The observation that timeouts are relative leads neatly to this insight: timeouts should be signed, as should the jiffy clock.

It's counter-intuitive, but simply by defining, say the jiffy clock as:

int16_t gJiffy;

Incrementing it in the timer tick routine (let's assume it's 1KHz):

ISR(TimerTick) {
    // ClearTimerTickInterruptFlag
    ++gJiffy;
}

Let's say millis() is a int16_t:

int16_t millis() AtomicRead(gJiffy)

Defining a timeout as:

int16_t gMyTimeout=millis()+aPeriod;

And then to test for a timeout with:

if(millis()-gMyTimeout<0) {
    ..// We've timed out.
}

Solves every problem we've found with timeouts so far; does it neatly and cleanly; and maximises the timeout period, in this case to n-1 bits, i.e. a range of 32s when the whole jiffy clock period will be 64s.

Math Madness

Why is it that the timeout calculation is expressed as millis()-gMyTimeout<0 instead of millis()<gMyTimeout when surely they're the same thing? In basic algebra we're taught that:

a<b <=> a-b<0

You simply subtract (or add) b at both sides to derive the equivalent equation. The answer is that it's only true on an infinite number line: for modulo arithmetic, both unsigned and signed, there are cases where they are not equivalent.


a b a-b signed(a<b) a-b<0 unsigned(a<b)
0x00000x0001 0xffff True True True
0xfffe0x0001 0xfffd True True False
0x80000x7fff 0x0001 True False False
0x7fff0x8000 0xffff False True True
0x00010xfffe 0x0003 False False True
0x00010x0000 0xffff False False False

This is because when you take two quantities in the range 0..x and subtract one from the other, the total range of values you can get on an infinite number line is -x to x; and therefore if you can only represent x different values, then the same values must be re-used. This explains why, when you use unsigned values for timeouts, you get a large polling window if a is very low and b is really high, but as a gets higher, the polling window becomes increasingly squeezed.

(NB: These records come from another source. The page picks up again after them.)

Each row is a point on a tangle of strands that fork and nearly touch. The rows are in no order.
Two points are linked if the straight distance between their rows is under 88.5.
K389: [-21 -21 1 -22 19 -6 -16 -19 15 21 14 -6 5 26 0 5 -8 38 14 -3 36 8 -13 -24 -12 26 -7 -4 -6 -24 0 -8 -41 12 1 5 15 12 -19 17 -2 1 -22 9 -9 9 7 14 27 -12 -6 14 -6 -16]
K835: [-6 3 -1 6 0 21 26 5 -12 -11 9 -16 -3 -16 4 12 -15 -35 1 15 1 16 -4 6 -2 -22 2 -4 15 3 -23 -7 27 -7 -1 -11 0 -7 30 -10 -5 -1 24 -23 25 -33 -16 -10 -17 13 -16 4 1 12]
K712: [10 -5 -13 -12 -29 -23 -17 -28 -22 -18 -36 0 12 -7 26 -12 15 -20 -4 -22 -3 -19 16 32 -10 6 -23 16 -8 -10 28 -5 -14 18 -31 22 -30 29 -4 16 22 5 -3 26 -20 13 24 3 6 -1 32 -7 -6 -18]
K811: [-17 8 35 15 10 8 11 19 -10 -28 24 2 -22 -3 -11 -2 -18 -4 -15 6 -9 26 -11 -13 -4 6 26 -14 0 18 -23 17 18 -38 1 -30 25 -27 11 -2 -15 -4 19 -17 -8 -24 -18 7 -27 0 -16 -6 20 13]
K720: [16 1 -7 -9 -28 3 -15 -18 -7 -6 -22 -8 1 -7 8 1 7 -11 10 -5 -5 -19 17 18 -12 -9 -29 20 -1 -18 15 -4 3 33 -20 22 -30 21 7 6 32 -6 4 19 6 6 24 -9 1 1 13 -3 -28 -17]
K357: [7 19 23 -5 32 23 22 -1 13 13 8 -42 -15 -10 -45 13 -12 -9 -17 0 -5 -14 5 -7 14 -29 8 -6 23 16 -20 -1 12 -3 8 -8 3 -5 19 -31 2 -21 6 -4 35 -8 -16 -5 3 4 -45 10 -11 0]
K592: [-11 -13 -25 -13 -22 14 15 -18 16 6 12 9 12 -9 17 12 -5 -17 -9 14 12 2 -10 -6 -15 -6 -2 -15 16 -27 -30 10 9 26 -16 13 0 -12 -3 -1 -3 16 26 -9 9 -15 4 -15 5 0 -21 6 -4 -8]
K121: [-6 16 23 -3 14 -11 5 9 -26 -1 -22 1 13 22 -15 -14 12 18 7 0 -26 -25 13 21 -3 3 -3 22 -1 17 -1 -6 3 10 9 -20 -8 17 -5 -2 5 -15 -20 21 5 31 -13 13 -10 -5 16 -4 -42 -14]
K280: [47 26 17 -12 11 -3 31 -4 34 -30 6 4 -9 15 -24 -24 5 -26 -9 3 -28 22 26 9 5 17 1 -4 18 -10 -15 20 -20 -36 14 22 29 -40 7 8 11 9 -1 -1 -2 -43 -19 12 17 28 4 7 -16 -31]
K572: [-21 3 10 -5 5 -23 -6 16 -5 -7 -17 41 19 6 15 1 14 4 12 8 6 10 3 9 -1 31 13 -5 -21 9 -38 17 13 8 6 -13 13 -14 -8 24 5 17 10 -10 7 26 -14 11 -5 -28 14 -31 -16 -8]
K260: [-27 3 -11 11 19 13 23 11 -19 -15 4 -11 0 -13 -10 21 -5 -30 3 13 5 18 6 13 -13 -18 13 -6 13 7 -23 -8 26 -5 -5 -8 -5 -13 33 -13 -12 -7 24 -40 25 -18 -26 -22 -23 9 8 -2 -14 18]
K474: [-18 -35 6 -21 5 -23 -17 -19 7 2 5 8 23 23 8 1 7 30 31 -4 37 -8 -20 6 -5 22 9 6 -16 -8 34 -23 -32 15 6 1 -13 36 -7 21 6 -9 -15 23 -14 32 13 5 16 -7 12 -4 13 -10]
K554: [-25 -4 15 -18 43 -18 0 2 17 -1 18 0 -6 18 -31 4 -2 34 3 -4 2 6 14 -21 -7 22 4 -4 -4 8 -26 6 -31 -6 17 -11 38 -17 -20 -10 8 -7 -18 12 -12 20 -11 22 14 -29 -1 10 -27 -13]
K519: [1 -22 -4 2 -23 7 -7 -6 20 7 27 17 -13 -13 32 2 -23 -3 -1 15 29 26 -28 -21 -12 4 17 -21 -3 -7 -11 5 -1 4 -4 -1 17 -8 -12 23 -25 21 26 -8 -14 -22 2 -2 -5 -13 -18 1 20 5]
K896: [-3 -8 -13 -14 -24 4 17 -14 23 0 -2 39 21 -2 23 16 -3 -13 -9 18 15 13 5 0 -17 8 1 -7 -1 -32 -50 27 -9 31 -14 8 10 -16 1 15 4 22 12 -5 3 -8 14 0 18 -10 -5 3 -13 -24]
K447: [28 18 20 27 1 1 14 20 -20 -3 -18 3 -13 7 10 -23 -8 4 -11 -9 -34 8 -12 -15 17 -17 3 11 -2 22 10 12 5 -29 4 -29 3 1 -1 -2 -8 -10 -4 -17 0 1 -16 26 -17 19 -8 -14 14 17]
K612: [-41 -13 -15 -19 31 6 -10 30 -3 13 11 9 13 -10 -3 14 13 24 9 16 -3 5 -3 -5 -20 10 18 -19 -10 13 0 -3 30 12 20 8 2 -10 7 -14 -7 7 26 -28 10 11 -23 -29 -16 -26 16 -8 -3 23]
K645: [-16 8 -10 -11 5 27 -18 -5 23 25 11 -21 6 4 -41 18 -1 26 15 10 21 -35 7 -11 -9 -22 -17 -7 5 8 -5 -20 22 21 15 -1 -22 1 11 -20 7 -1 -3 5 26 15 9 -36 9 -15 -18 18 -21 -8]
K703: [-8 -6 -6 -5 -12 -16 0 2 -15 -22 -26 28 34 15 20 1 11 5 9 3 7 -13 10 41 6 16 6 16 -30 9 7 0 6 22 -12 4 -27 21 2 23 18 -5 5 16 -8 40 4 12 2 -13 33 -21 3 -16]
K180: [-17 -13 0 7 -16 21 9 3 6 -13 36 17 -5 -10 31 -1 -16 -10 -12 22 25 27 -14 -9 -15 2 16 -23 7 -5 -28 13 2 -1 -19 -16 25 -19 10 16 -26 19 29 -21 -14 -35 -5 -10 -9 -6 -11 13 16 0]
K652: [-11 22 31 -8 26 -8 13 11 -6 -7 -10 -3 -2 16 -34 1 4 3 3 -6 -23 -17 18 8 1 -12 -11 20 9 19 -21 10 7 4 10 -16 3 5 17 -12 19 -13 -13 20 21 19 -14 16 -5 3 -4 -2 -48 -10]
K947: [-33 -25 -6 -4 20 -12 -28 23 5 10 0 18 22 2 6 17 15 35 19 9 17 0 11 17 7 15 14 -5 -25 18 33 -1 12 1 28 4 -6 6 3 -15 8 -3 8 -4 -12 39 -4 -19 -15 -21 16 -5 25 23]
K490: [-24 5 0 -6 21 9 -12 28 -11 13 -7 -1 -2 -11 -14 10 16 17 8 12 -8 -3 4 2 -13 -7 10 -6 -8 30 19 -11 33 -1 32 0 -10 -1 4 -28 -6 1 10 -18 9 13 -16 -23 -27 -15 12 -12 -3 28]
K939: [-17 -2 16 -9 10 14 13 -14 21 -13 37 12 -3 -7 -28 13 -12 9 -16 -1 5 14 -9 -26 -8 22 6 -23 18 6 -43 9 -8 -14 -1 -5 38 -42 -9 -20 -9 -14 16 -3 5 -14 -12 3 5 -18 -33 8 10 -4]
K989: [28 1 -2 3 16 -9 11 5 3 10 6 -19 -23 14 -1 -15 -18 7 -10 -25 -34 0 -3 -33 3 -10 -6 10 10 -3 -2 9 -28 -21 -7 -2 23 -4 -19 6 -12 -10 -19 4 -7 -11 -5 24 5 19 -14 11 6 -5]
K255: [-20 -15 9 -15 32 -12 -1 -11 9 9 25 -9 6 26 -18 6 -2 38 11 -7 6 3 0 -21 -5 28 -1 6 -13 -14 -6 -7 -44 2 5 -13 27 6 -29 6 -8 -3 -39 16 0 14 9 25 22 -5 1 8 -14 -16]
K122: [-45 -15 3 -9 20 13 8 0 24 6 37 9 -8 -9 -6 20 -11 22 -13 11 18 17 -11 -28 -17 29 12 -26 5 -8 -43 13 8 -8 7 -21 30 -22 -5 -8 -18 -3 18 -12 -11 -2 -8 0 -6 -26 -16 2 12 5]
K710: [10 10 -2 4 7 29 9 1 6 24 8 -34 -20 -8 -23 9 -9 -4 -7 3 -1 -24 -4 -19 -4 -30 -4 1 16 12 -1 -18 13 -2 7 -2 -9 9 14 -26 -3 -11 3 -5 24 -7 -5 -11 4 8 -43 12 0 11]
K419: [9 -10 -15 -11 -26 -18 -7 -15 -17 -25 -19 17 28 2 24 -12 11 -11 8 -15 8 -15 15 38 -4 19 -11 17 -16 -8 24 -9 -3 21 -19 5 -32 26 8 28 15 -2 -6 23 -17 23 13 12 13 -11 39 -21 3 -23]
K319: [15 18 17 11 -14 1 -10 -28 1 -8 12 -24 -29 -18 7 -5 -28 -45 -36 -12 1 -4 -1 -12 17 -15 3 -12 33 -11 -7 16 -20 -17 -24 -3 37 -16 36 -10 -17 4 16 9 0 -54 1 -1 -12 31 -35 20 6 10]
K377: [14 -8 0 -8 7 -12 -9 -21 -9 19 -6 -35 -9 10 4 -10 9 -8 4 -20 -22 -8 17 -18 1 -1 -19 2 10 -27 15 2 -34 -5 -12 10 10 18 -23 0 -15 11 -31 24 -8 -13 24 12 4 24 8 23 -9 -4]
K26: [16 3 3 -7 -16 9 2 -28 19 7 21 -20 -21 -4 2 2 -24 -28 -31 -7 0 -8 -5 -21 -3 -12 -11 -3 32 -23 -14 11 -17 -3 -19 14 30 -21 8 -6 -22 5 14 17 1 -30 -6 1 3 17 -36 21 6 -2]
K902: [-14 13 14 14 9 9 -2 22 -24 5 -24 5 4 5 -8 3 20 13 0 1 -19 -12 2 9 4 -14 5 -1 -5 33 17 0 25 -3 21 -1 -11 -3 6 -22 2 -13 8 -17 21 19 -11 0 -17 -6 3 -15 -9 10]
K163: [17 -21 -6 -8 -2 -26 -26 -20 -13 15 -8 5 4 17 41 -26 12 -18 9 -22 12 7 -1 -4 15 30 -1 -9 -7 -21 30 -2 -44 -8 -16 3 2 21 -34 36 -26 20 -21 23 -15 2 23 20 13 21 38 -1 16 0]
K941: [-4 19 10 -2 1 -1 36 7 -1 -17 -4 36 15 -1 -8 7 -2 -13 -7 14 -14 23 11 6 -3 4 -1 -9 4 -2 -55 26 13 8 1 -7 12 -26 18 -3 18 18 3 -6 15 -13 -8 17 3 8 -9 -16 -27 -15]
K618: [-24 -7 -1 4 10 -12 -20 11 -7 -10 -13 25 24 9 0 13 18 24 20 5 16 -16 5 26 11 15 6 11 -24 17 23 3 17 7 13 1 -24 16 0 3 12 -12 0 2 -12 46 -6 -6 -4 -31 25 -10 2 -6]
K660: [-28 -7 14 14 -5 15 14 5 3 -22 42 6 -20 -7 9 -2 -19 -10 -20 16 10 29 -17 -14 -11 -1 16 -14 -2 11 -27 13 9 -27 -9 -30 25 -22 12 6 -21 2 29 -25 -13 -31 -9 -4 -19 0 -14 7 16 10]
K930: [17 -1 14 -19 11 -3 6 -8 -2 12 6 -34 10 13 -26 -9 6 18 9 -13 -19 -25 15 3 -11 -3 -18 22 1 -8 21 -17 -20 8 14 -9 -4 37 -15 -5 -1 0 -51 20 9 3 19 13 7 14 11 19 -34 -16]
K127: [36 27 9 24 -8 1 5 14 -22 -3 -35 14 -5 4 20 -26 8 -18 -11 -8 -33 1 -9 4 25 -23 5 18 5 26 24 2 14 -28 4 -21 -21 3 -3 -4 2 -10 2 -22 -1 4 -18 27 -20 17 9 -28 14 17]
K409: [26 -7 -12 18 -19 -15 -18 -1 -4 -3 -26 28 2 -3 40 -17 12 -17 -2 -18 5 -5 -6 14 15 -1 3 7 -13 -3 27 3 0 -2 -10 12 -26 11 -11 28 1 13 13 0 -22 15 11 15 3 -8 26 -22 29 8]
K839: [12 -15 -13 1 -5 -32 -23 -14 -7 1 -14 23 1 6 45 -18 8 -19 6 -26 19 1 -8 9 15 19 4 3 -9 -4 45 -6 -32 -7 -13 2 -27 24 -24 42 -13 17 -2 6 -31 18 5 17 19 1 32 -19 31 7]
K738: [9 -5 -43 27 -23 -7 13 22 -22 -13 5 17 1 -38 19 7 0 -10 -16 -5 17 17 -4 17 -2 -18 16 7 -9 3 43 -12 23 -6 -13 15 -26 2 19 -5 13 9 12 -11 -25 -3 6 -23 -19 10 26 -16 46 37]
K788: [-30 -1 10 -8 9 -14 -2 7 4 0 -7 19 13 13 -5 9 6 13 12 8 6 -2 5 1 -12 21 -3 3 -15 -1 -26 15 -5 26 0 -8 11 0 -9 9 12 5 -4 10 6 27 -4 10 -2 -20 2 -9 -29 -19]
K77: [17 -9 3 -11 -5 -10 -19 -19 -21 15 -4 -4 14 10 30 -21 18 3 12 -25 -8 -8 -3 8 17 34 -6 8 -10 -18 45 -8 -41 7 -6 -3 -3 35 -23 10 -23 5 -34 20 -8 16 27 13 17 16 30 4 11 6]
K602: [5 -7 -47 31 -38 -10 -4 2 -15 -19 -4 12 -3 -46 30 4 -7 -21 -12 -2 14 11 -1 17 1 -10 20 -5 1 -13 39 -8 21 -6 -18 33 -23 -1 9 8 -3 23 24 -3 -24 -17 12 -27 -16 7 17 -10 36 34]
K672: [7 -1 14 8 4 -13 0 28 -2 5 -8 38 -12 6 22 -23 -1 8 -1 -1 10 28 -19 -5 20 10 15 -8 -9 10 0 15 -11 -24 5 -32 13 -5 -23 38 -14 5 -5 -13 -11 21 -21 26 -5 -5 7 -36 22 -1]
K846: [-8 -15 -28 -8 -22 16 4 -10 5 8 11 -3 7 -13 11 16 -7 -2 1 15 23 -4 -17 4 -12 -7 -3 -17 -8 -19 -12 -6 17 13 -8 26 -11 0 0 3 -3 2 25 -13 10 -14 11 -30 5 -6 -12 7 8 5]
K232: [12 -5 6 12 10 -4 2 7 -5 8 -3 15 -12 20 18 -17 -4 14 12 -5 3 23 -21 -22 8 7 7 -2 -16 4 14 4 -32 -24 -4 -15 13 5 -28 24 -15 1 -12 -7 -7 13 -9 23 7 -3 8 -15 16 -2]
K675: [22 -11 13 -25 6 -8 16 -1 -6 6 18 -28 24 19 -8 -6 7 20 12 -11 -27 -12 20 10 4 30 -9 17 -3 -12 15 -2 -12 5 16 -10 14 35 -22 -6 -16 1 -56 29 4 14 21 25 6 27 16 20 -18 -20]
K880: [0 4 12 -11 15 10 16 -26 32 0 36 1 -3 9 -22 4 -13 15 -19 -3 11 13 -10 -27 -8 8 -5 -10 15 -5 -36 5 -30 -9 -3 10 32 -33 -20 -14 -4 -14 -3 1 -6 -8 -10 11 22 -15 -29 20 8 -14]
K705: [10 11 -15 27 -6 12 16 21 -26 -23 -17 -4 4 -19 2 2 10 -22 3 8 -10 12 -9 22 1 -19 14 2 -3 28 27 -18 36 -9 -4 9 -23 1 16 -18 9 -16 15 -27 17 -14 -11 -12 -31 11 18 -23 24 26]
K100: [-14 -24 -1 -5 3 -8 -20 -6 10 17 -8 -1 2 19 10 7 -1 27 25 -3 29 0 -23 -14 -7 8 -3 -1 -14 -13 14 -13 -29 7 1 7 -7 21 -21 19 0 5 -11 3 -13 18 9 6 17 -14 -1 5 4 -8]
K487: [6 -1 -10 27 -35 -4 -29 -17 3 5 7 -5 -29 -29 25 -18 -20 -12 -13 5 19 7 -22 -25 3 -1 5 -17 2 -16 21 7 7 -11 -20 15 5 0 -9 18 -31 14 26 7 -24 -29 8 -13 -7 6 -18 12 23 32]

It also explains why if we want to maximise the efficiency for timeouts, we should maximise (and standardise) the polling interval, and the way to do that is to limit the timeout range to maxTimeout=x/2, and then the range of results will be -x/2 to x/2.

The Intuitive Angle

The upshot is this: using signed timeouts is the cleanest solution out. It works, because when we subtract the current time from the timeout, we obtain the timeout relative to now: a positive number if it's in the future (it hasn't timed out) or a negative number if it's in the past (it has timed out). The window is the maximum theoretically possible, because given two arbitrary times, the only way to tell if a value has timed out is if you guarantee your timeouts and polling period are within half the maximum range, 180ยบ of your data type.



Conclusion

There are many ways in which software engineers perform timeouts, but only signed timeouts are clean and efficient in storage, computation and code size. We should use them as standard.